If you're interested in raw milk, do your research first, and it definitely wouldn't hurt to talk to your doctor, who may give you the CDC/FDA line, or she or he may be willing to discuss your personal level of risk.  Consider carefully before offering it to children, pets, the elderly, or anyone with a compromised immune system, and make sure anyone you offer it to knows what it is, and understands the risks.  You can look up the laws in your state regarding raw milk.  In a few, it's for sale in grocery stores, but I don't recommend getting it there, due to the risks that come along with industrially farmed foods.  In most states, it's legal for you to go to the farm and buy it from the farmer, but in some, you can't even do that.  Whether you're willing to live on the wrong side of the law to be in the raw is up to you.
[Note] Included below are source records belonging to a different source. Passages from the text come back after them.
(in the rows, 128 means zero)
Each row of numbers belongs to one of the elements below and depends on some of the facts about them. Some rows are named. Which element is each other row?

Some facts about the elements:
K_155: Θ zaklabrum; μ K_55
K_55: Θ zaklabrum
K_964: Θ skese
K_763: Θ zaklabrum
K_456: Θ grosu
K_340: Θ nutrul
K_583: Θ briklur
K_758: Θ zaklabrum; μ K_406
K_421: Θ grosu
K_935: Θ skese
K_752: Θ zaklabrum
K_291: Θ nutrul; μ K_881 K_379 K_79 K_892
K_446: Θ zaklabrum
K_702: Θ briklur
K_815: Θ grosu; μ K_108 K_456
K_663: Θ zaklabrum; μ K_292 K_503
K_288: Θ nutrul
K_273: Θ briklur; μ K_964 K_340
K_892: Θ grosu
K_104: Θ skagragru; μ K_764 K_840 K_976
K_818: Θ zaklabrum
K_363: Θ skagragru; μ K_678 K_269
K_73: Θ briklur; μ K_881 K_52 K_680 K_167
K_292: Θ nutrul
K_930: Θ briklur
K_603: Θ zaklabrum
K_372: Θ zaklabrum
K_881: Θ zaklabrum
K_108: Θ grosu
K_889: Θ skese
K_197: Θ skese
K_725: Θ zaklabrum
K_620: Θ skagragru; μ K_913 K_79
K_247: Θ grosu; μ K_161
K_828: Θ skese; μ K_889 K_736
K_847: Θ skese; μ K_562 K_280
K_736: Θ skagragru
K_252: Θ skese
K_79: Θ nutrul
K_703: Θ zaklabrum; μ K_930 K_503
K_680: Θ grosu
K_904: Θ zaklabrum
K_671: Θ nutrul; μ K_432
K_524: Θ skese
K_521: Θ grosu; μ K_211 K_86
K_808: Θ zaklabrum; μ K_725
K_994: Θ nutrul
K_167: Θ zaklabrum
K_280: Θ briklur
K_433: Θ skagragru
K_535: Θ skese; μ K_393
K_393: Θ grosu
K_598: Θ nutrul; μ K_935
K_18: Θ zaklabrum; μ K_860 K_603
K_835: Θ grosu
K_186: Θ skagragru; μ K_930
K_140: Θ skese; μ K_433
K_265: Θ grosu
K_151: Θ skese; μ K_421 K_288 K_702
K_860: Θ nutrul
K_840: Θ briklur
K_86: Θ grosu
K_13: Θ grosu; μ K_818 K_636
K_52: Θ zaklabrum
K_450: Θ skagragru; μ K_225
K_382: Θ nutrul; μ K_197
K_345: Θ skagragru; μ K_446 K_752 K_393 K_860
K_562: Θ zaklabrum
K_618: Θ nutrul
K_269: Θ skagragru
K_506: Θ zaklabrum; μ K_485
K_863: Θ briklur; μ K_994
K_225: Θ zaklabrum
K_646: Θ skagragru
K_410: Θ skese; μ K_618 K_167 K_835
K_406: Θ grosu
K_432: Θ zaklabrum
K_554: Θ nutrul; μ K_763
K_161: Θ zaklabrum
K_211: Θ nutrul
K_913: Θ zaklabrum
K_783: Θ grosu; μ K_618
K_9: Θ grosu; μ K_904 K_60 K_503 K_835
K_678: Θ skese
K_445: Θ briklur
K_503: Θ skese
K_379: Θ briklur
K_656: Θ grosu; μ K_583 K_211 K_524 K_79 K_736
K_764: Θ zaklabrum
K_636: Θ grosu
K_60: Θ skagragru
K_485: Θ skagragru
K_976: Θ zaklabrum
K_178: Θ nutrul
K_148: Θ grosu; μ K_994

Some elements and their rows:
K_503: [ 91 133 103  97 129 161 155 139 170 134  91  77  73  53 141 122 185 159
 111  96  86 104 128  73 155 174 171 131 219 111 136 146 179 156 125 188]
K_379: [109  87 138 146 179 117  97 146 145 140 117 148 150 136 129 161 130 127
 122 152 153 136 118 114  79 132 120 115 135 146 111  89 136 116 153 115]
K_432: [132 165 111 110  91 134 154 146 134 115 143 101  59  82 114  81 149 151
 106 123  95 115 123 151 130 107 121 123 121 116 130 115 150 151 110 129]
K_450: [112 138  96 104  54 162 138 135 122 117 138 117 125 189 114 117 120 147
 144  85 121 127 128 165 191 171 145 126 111 138 216 107 117 171  98 159]
K_13: [123 157 111 117  59 152 150 117 100 102 153 100 100 120 126  98 117 140
 137 111  96 121 128 147 176 140 134 133 115 117 161 154 114 142  74 134]
K_393: [195 136 163 154 161  65 150 117 145 136 108 153 157 126 135 154  85 167
 109 116 152 121 131 179 150 108  71 145 112 142  60 126 112 134 158 109]
K_554: [132  93 143 140 142 119 125 102  85 149 142 144 189 168 150 176  81  91
 150 120 152 145 157 107 120 135 121 148 113 150 123 192  91 107 115 140]
K_881: [146 126 149 153 166 108 104 114 136 124 122 140 131 113 112 112 150 105
 126 159 150 128 119 120  84 105 118 109 109 126 100 121 127  95 163  72]
K_363: [110 137  97 102  54 161 138 137 124 120 136 116 125 190 114 116 123 146
 144  85 120 126 128 163 189 169 145 128 111 137 217 105 118 173 100 160]
K_702: [ 99 120  94 101 104 150 140 172 145 131 145 110  79 110 130 126 138 165
 104 122 103 123 122 145 120 123 131 120 147 133 144  85 161 174  98 168]
K_892: [138 123 156 145 156 115 115 120 144 137 117 163 136 124 113 127 132 111
 116 149 153 126 139 112  86 115 102 123 109 131 105 122 122 101 165  83]
K_340: [137  92 146 125 164 114 135 132 128 176 135 171 155 146 139 168 106 103
 110 128 154 137 170 102  71 101  95 140 120 152  98 154 126 123 151 140]
K_763: [158 134 158 149 168  95 114 120 139 127 110 137 138 108 118 117 136 120
 117 148 145 128 122 131 102 113 116 120 117 123  86 124 129 102 167  85]
K_446: [172 140 161 151 174  80 126 123 143 128 109 138 139 106 124 126 124 139
 112 138 146 126 121 151 115 108 104 128 118 127  72 124 126 112 168  92]
K_269: [142 104 144 126 152 119 109 140 171 157  98 177 169 190 108 148 131 129
 118 117 175 132 139 140 116 140 117 117 112 147 152  78 130 137 192 115]
K_288: [137  92 144 124 163 114 134 132 130 178 135 171 155 146 139 167 106 103
 109 129 154 136 171 100  71 101  97 139 119 151  99 154 127 122 151 140]
K_104: [137 107 145 140 132 123  99 112 131 132 105 154 201 214 118 155 109 118
 156 109 171 140 127 146 161 172 140 125 108 144 171 113  97 123 158 115]
K_148: [128 194 195  97 130 116  91 172  92 125 130 174 221 176 143 101  52  82
 146 181 101 188 133 126 148 126 213 162 117  33 109 139  89  52 150 131]

Rows to name:
No name comes twice in this set of rows, the named rows included.
[129 153  78 143 104 105 167 121  95  85 136  75 113 114 164 155  98 189
 167  99  81 120  81 174 232 136 113 159 157 133 106 118 119 167  59 199] | K_535
[ 91 138 130  89  62 167 145 134 147 132  90  94 123 152 114 116 136 152
 124  47 118 116 152 120 200 251 176 135 154 133 231 158 123 167 127 171] | K_186
[148  97  42 112  98 209 125  72 109 101 169  67 131 131 161 124 192 114
 186 151 106 122  81 137 190  57 209  90 193 102 161 149 160 161  44 156] | K_410
[ 83  85 129 160 131 133 104 100  66 133 155 151 166 174 133 168  99  62
 167 140 154 142 150  73  81 149 102 141  86 165 149 175  79  84 107 115] | K_291
[192  52 112 109 160 168 122  86 134 184 165 160 185 168 150 162 151  77
 126 153 177 137 163 120  76  20 151  97 143 138 114 176 151 139 125 118] | K_618

Now the same elements, written a new way:
Named rows:
K_506: [126 109 138 112 127 125  99 122 124 116 114 125 126 128 126 108 119 121
 138 116 115 114 115 120 119 150 105 131 129 127]
K_421: [126 127 129 116 125 123  93 122 126 115 103 113 104 123 131 113 100 116
 123 151 117 121 123 124 122 119 117 131 120 107]
K_379: [130 108 110 109 126 137 106 110 124 129 145 127 105 129 135 115 110 135
 126 127 116  98 126 126 168 149 160 143 122 184]
K_783: [125 109 162 137 126 123  95 117 125 149 138 139 117 121 145 110 109 114
 122 125 117  96 111 129 130 113 134 129 142 142]
K_372: [124 117 130 107 126 121  94 120 123 114 122 122 122 128 122 111 116 129
 140 128 116 115 118 121 123 151 105 125 124 130]
K_656: [128 113 132 135 125 119 186 116 123 132 145 139 102 122 153 109 138 123
 144 110 115 108 111 123 120 162 126 193 141 114]
K_646: [126 127 112 104 129 130  92 121 123 119 117 117 137 124 140 123 115 112
 123 107 114 124 118 124 125 160 102 130 139 121]
K_340: [124 174 117 141 133 139 179 131 141 141 105 120 126 133 115 154 112 149
 123 125 136 140 130 121 119 110 119 122 116 116]
K_393: [141 121 113 105 180 118 112 146 125 118 105 117 122 135 116 168 152 131
 121 160 179 131 141 142 123 113 200 120 119 117]
K_994: [126 152 130 104 124 124  98 124 128 140 109 111 105 133 120 112 100 198
 120 149 116 107 111 127 131 127 104 119 123 114]
K_930: [129 171 139 104 128 122  95 170 130 128 147 148 138 124 133 118 101 167
 136 155 115 134 115 122 151 117 130 137 119 113]
K_764: [134 135 120 104 126 127  94 129 124 129 160 138 110 130 117 120 155 156
 143 151 119 115 120 121 156 179 104 121 160 137]
K_155: [125 111 139 111 126 123  98 122 123 117 114 127 126 127 123 109 118 122
 137 115 116 114 116 122 119 148 106 131 130 126]
K_725: [126 161 114 140 125 128 150 128 124 115 121 134 146 125 114 143 145 110
 121 125 153 160 180 121 122 106 108 118 120 131]
K_889: [126 110 114 164 135 122 219 131 128 122 165 118 103 123 116 147 182 106
 121 132 139 179 125 122 120 110 205 120 121 114]
K_840: [129 148 110 105 126 155  98 150 128 142 125 148 104 132 115 129 124 176
 127 143 115 106 113 121 176 152 103 119 181 134]
K_860: [128 148 117 106 182 121 128 134 141 114 105 112 145 161 124 206 113 185
 122 144 192 109 127 122 120 113 181 123 119 125]
K_976: [133 134 120 104 125 127  95 127 124 130 161 135 111 129 116 120 154 157
 143 151 117 115 120 123 157 177 104 118 161 139]

Which element is each row?
No name comes twice in this set of rows, the named rows included.
[130 108 116 108 123 121  92 126 123 117 103 113 175 152 189 158 128 113
 154 107 130  99 109 139 121 114 103 172 171 129] | K_345
[126 109 127 149 129 159  98 110 128 145 115 151 125 135 172 107 105 112
 120 107 115 101 109 119 134 122 118 162 159 204] | K_73
[128 114 113 105 127 153 100 127 127 156 125 148 136 129 116 137 162 114
 131 109 115 115 111 125 123 179 107 125 228 128] | K_104

The same elements again, as new rows of numbers:
Named rows:
K_835: [111 155 192 146  99 174  93 169 163 178  94 120 165  74 127  70 112 103
  94  82 157 132 133 119 173 188 173  92  73]
K_410: [161 189 181  96 188 141  77 165 174 178 129 108 106  85 144 151 151  81
 183 133 172 170 124 109 169 173 176  89 104]
K_758: [135 110 108 104 164  89 125 111 132 121 146 148 123 130 134 157 139 114
 115 156 161 133 123 123 132  93 126 158 160]
K_840: [ 79 186  94 100  84 150 190 114 100 121 113  71  82 193 165  55  79  93
 119 114 132 102 118 201 173 127 182 191 178]
K_104: [103 192 109  84 154  89 125 104 141 147 178  71  65 195 169  63 139  85
 169 168 150 111 135 198 165  97 183 203 185]
K_815: [138 145 130 104 179 105  88  88 130 151 161 139 136 157 132 164 162 133
  94 157 146 188 121 131 105  93 155 135 161]
K_964: [158 123 108 161 121 156 166 128 100  80 108 137 138 114 113 132 131 160
  91 122 133 137 126 121 108 113 161 126 141]
K_86: [ 75 116 150 106  82 165  91 153 145 115 102 113 153 161  83 169 121 185
 188 102  53 110 128 125 122 117  80 110 103]
K_485: [146 105 123 135 108 137 131 123  85  96 120 114 115  91 128  88 145 152
  99 139 110 113 136 142 103 112 131 135 132]
K_148: [134 139 128 112 172 111  95  94 123 145 150 140 138 152 129 161 159 136
  91 151 139 183 120 132 104  94 155 134 158]
K_725: [122  83 104 137 105 111 161 137  98  94 111 151 137 107 113 121 116 136
  91 121 146 113 126 126 134 104 124 145 143]
K_913: [ 75  87 112 101  89 157  97 170 130 108  94 122 115 139  68 162 111 161
 192 112 116 102 129 114 153 132  70  91 101]
K_680: [ 90 140 135 124 130 181  76 171 125 180  95 114 108 117  72  90 145 106
 151  94 155 146 123 112 158 186 158  82  88]
K_340: [139  95 124 178 119 141 145 135  81  91 127 143 131 116 140 140 108 141
  90  99 140 125 144 140  91 115 133 120 165]
K_446: [133 109  92 185 108  86 184  83 152 110  99 156 169 179 126  61 119  92
  95 172  89 109 154 114 135 194  50 120  82]
K_345: [165 177 109 121 184  82 114  67 171 164 166 116 144 187 161  97 170  82
 155 178 106 144 154 118 101 187  50 127  98]
K_752: [132 107  92 184 109  84 182  82 152 111 100 157 170 180 127  60 121  92
  94 171  90 110 153 114 135 193  49 120  80]
K_524: [ 93 134 134 105  85 177 111 166 157  83  98 103 130 155  79 173 113 184
 194 110  60 103 128 114 128 134  83 100  97]

Rows to name:
No name comes twice in this set of rows, the named rows included.
[159 167 196 166  86 167 161 161 173 101  93 119 173  73 157  87  82 131
 100  80 149 108 137 119 174 183 174 145  73] | K_503
[104 135 137 110  83 171 126 156 156  82 100 108 138 149  91 170 110 185
 193 111  59 104 129 116 124 123  88 113 105] | K_889
[ 75  95 135 140  84 181  93 172 106 104  96 107 110 149  81 163  88 172
 194  85  78 100 146 117 112 173  71  84 109] | K_79
[143 125 101 202 102  93 182  88 133 108 106 150 167 185 152  59 100  96
  94 157  67 109 154 119  96 196  51 102  96] | K_860
[ 97 153 143  86 152 141  71 156 154 154 133  84  79 145  98 171 163 150
 194 165 122 113 134 118 117 110  76  91 118] | K_620
[ 76 124 124 109  99 181  77 171 126 163  94 110 111 158  64 145 141 153
 186 100 103 126 123 114 144 171 114  83  90] | K_892
[125 135 127 125 130 122 117 116 123 146 131 139 145 147 130 137 146 144
  94 128 107 155 122 133 116 110 150 133 142] | K_265
[148 148  95 136 177  81 156  71 172 151 137 155 160 189 147 115 148  81
 130 178 136 132 152 112 131 185  51 134 107] | K_18
[133  93 108 162 108 168 174  90  83 104 112 122 134 102 128 145 120 140
  89 126 147 125 117 143 112 106 136 108 131] | K_280
[ 90 105 113 118 131 168  87 172 121 162  94 127  97  96  70  91 124  91
 170 101 169 113 128 110 171 180 129  81  90] | K_52
[ 95 106 137 130 113 173  97 172 133 161  92 127 116  79  77  69 111  89
 146  88 168 109 130 111 178 187 143  82  81] | K_167
[ 75 102 134 105  81 181 124 144 136 117  98  91 125 142  92 171  99 177
 194 112  70 102 120 126 131 124  65  90  91] | K_583
[ 81 156 162  87 118 122  73 124 169 157 139 109 139 182 108 173 147 174
 194 147  67 133 124 122 119  95  81 118 128] | K_521
[158 138 131 101 179 103  88  85 109 120 169 110 101 105 140 152 166 127
 121 170 156 149 136 137  98  91 134 141 158] | K_363
[142 128 130 149 139 115 133 131 106 119 151 140 120 136 156 148 114 121
 121 112 140 123 142 138  97 118 129 131 166] | K_178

But how does it taste??  After tolerating skim milk all my life (I've hated milk since I could profess an oppinion on the subject), I expected to be pretty grossed out by whole, raw milk that I had to shake the butter back into before I poured it.  It was definitely creamier than skim, but the flavor was decidedly less...milky.  A subtle grassy, smokiness took its place.  It tastes incredible.  I love simmering it with freshly grated ginger, and then stirring in maple syrup and a big spoonful of cocoa for a creamy, warming treat.  I love splashing some into my soups for an extra hit of protein, and velvety mouth feel...and I love whipping it up in my blender with frozen strawberries and a little vanilla extract.

I don't know if I believe the claims about curing allergies and eczema, but raw milk is here to stay in our house...and if it DOES cure my allergies and eczema, I'll be sure to let you know.  I can't wait to make cheese with this stuff!